Celia Federman was accepted by Barnard and NYU and would be starting Barnard in the fall, with the intention of majoring in biology. Ferguson sent her a bouquet of white roses. They still talked on the phone from time to time, but after Bruce and Evie came into their lives, there had been no more Saturdays in New York.

Howard and Ferguson decided to go on rooming together until the end of college. Next year, they would be taking their meals at the Woodrow Wilson Club, which was not an eating club but rather an anti-eating club for students who didn’t want to join a club. Some of the smartest undergraduates ate there. The cozy dining room had about twenty small tables for four people each, which made it a kind of anti-cafeteria cafeteria, and one of the good things about it was that professors often came to give informal talks after dessert.
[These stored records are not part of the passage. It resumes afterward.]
Each row of a before or after table is a point. One or more steps were done to the points. Then noise was added and the rows were shuffled. The steps act on columns, c1 being the first. What was done? A step turns or swaps two columns, mirrors them in a line or flattens them onto one, adds a multiple of one to another, or multiplies or shifts one. Angles are multiples of 10 degrees, from the lower column toward the higher: turns from -170 to 170, lines from 10 to 170 but not 90. Use the fewest steps. Two steps may share a column if one is a turn and the other turns, adds or multiplies; they go together, in the order done. Otherwise the lowest column goes first.
(in the rows, 128 means zero)

Before (11 x 2)
[[104 131]
 [164 105]
 [135 136]
 [112  43]
 [143 156]
 [114  69]
 [113  53]
 [152 143]
 [114 119]
 [127  96]
 [193 151]]
After (11 x 2)
[[108 132]
 [115  74]
 [135 134]
 [115  66]
 [193 142]
 [167 109]
 [141 148]
 [112  86]
 [153 140]
 [126 104]
 [116 118]]
Steps: multiply c2 by 0.7

Before (12 x 6)
[[148 158  82 139 141 152]
 [151 126  85 180 129 179]
 [169  99 167 131 186 188]
 [163  97 164 167 170 183]
 [175 106 141  99 167 166]
 [108 120 125 116 124 108]
 [129 146 169  81 116 149]
 [155 122  86 137  94 140]
 [ 61 142 159  71 139 110]
 [108 167 162 109 121  97]
 [145 141 108 140 136 109]
 [ 80 131 192  93 138  91]]
After (12 x 6)
[[ 97 159 104 133 171 132]
 [ 92 108 168 183 146 146]
 [169 168 146 132  98 123]
 [ 50 128 104 103 159 137]
 [160 121 122 123 128 127]
 [ 53  96 183 122 128 137]
 [122 143 121 129 149 100]
 [101 121  77 140 136 121]
 [206 141 152 125 109 168]
 [197 131 175 125  85 139]
 [ 63 102 197 151 139 152]
 [138 146 145 162  87 164]]
Steps: turn c1 and c4 by 140 degrees; turn c1 and c6 by 40 degrees; turn c3 and c5 by -50 degrees

Before (10 x 11)
[[111 155 121  98  96 180 138 131 125  94 151]
 [116 160 137  76 123 115  55 160  93 162 106]
 [146 118 125 184  42 120  78 117  87 135 127]
 [206 143 133 115 110  89 118  88 123 114 173]
 [155 171 169 127 145 160  62 129  89 128 153]
 [162 101 106 166 124 133  82  77 106 100 148]
 [123 139  98 128 123 109 143 128 126 147 184]
 [138 140 155 134  92 161 168  77  66 163 134]
 [110 128 163 114 151 109 161 123  39 130 149]
 [124  74 172 125 112  78  96 145 113 111 170]]
After (10 x 11)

Howard and Ferguson were planning to invite Nagle to discuss one of their best-loved fragments from Heraclitus: If you do not hope, you will never stumble upon the unhoped for, which is sealed off and impenetrable.

Noah informed him that he was planning to spend the summer working on his long-deferred idea of adapting Sole Mates into a short black-and-white film. When Ferguson told him not to waste his time on that juvenile rot, Noah said, Too late, Archibald, I’ve already written the script, and the sixteen-millimeter camera is on loan for a total of zero cents.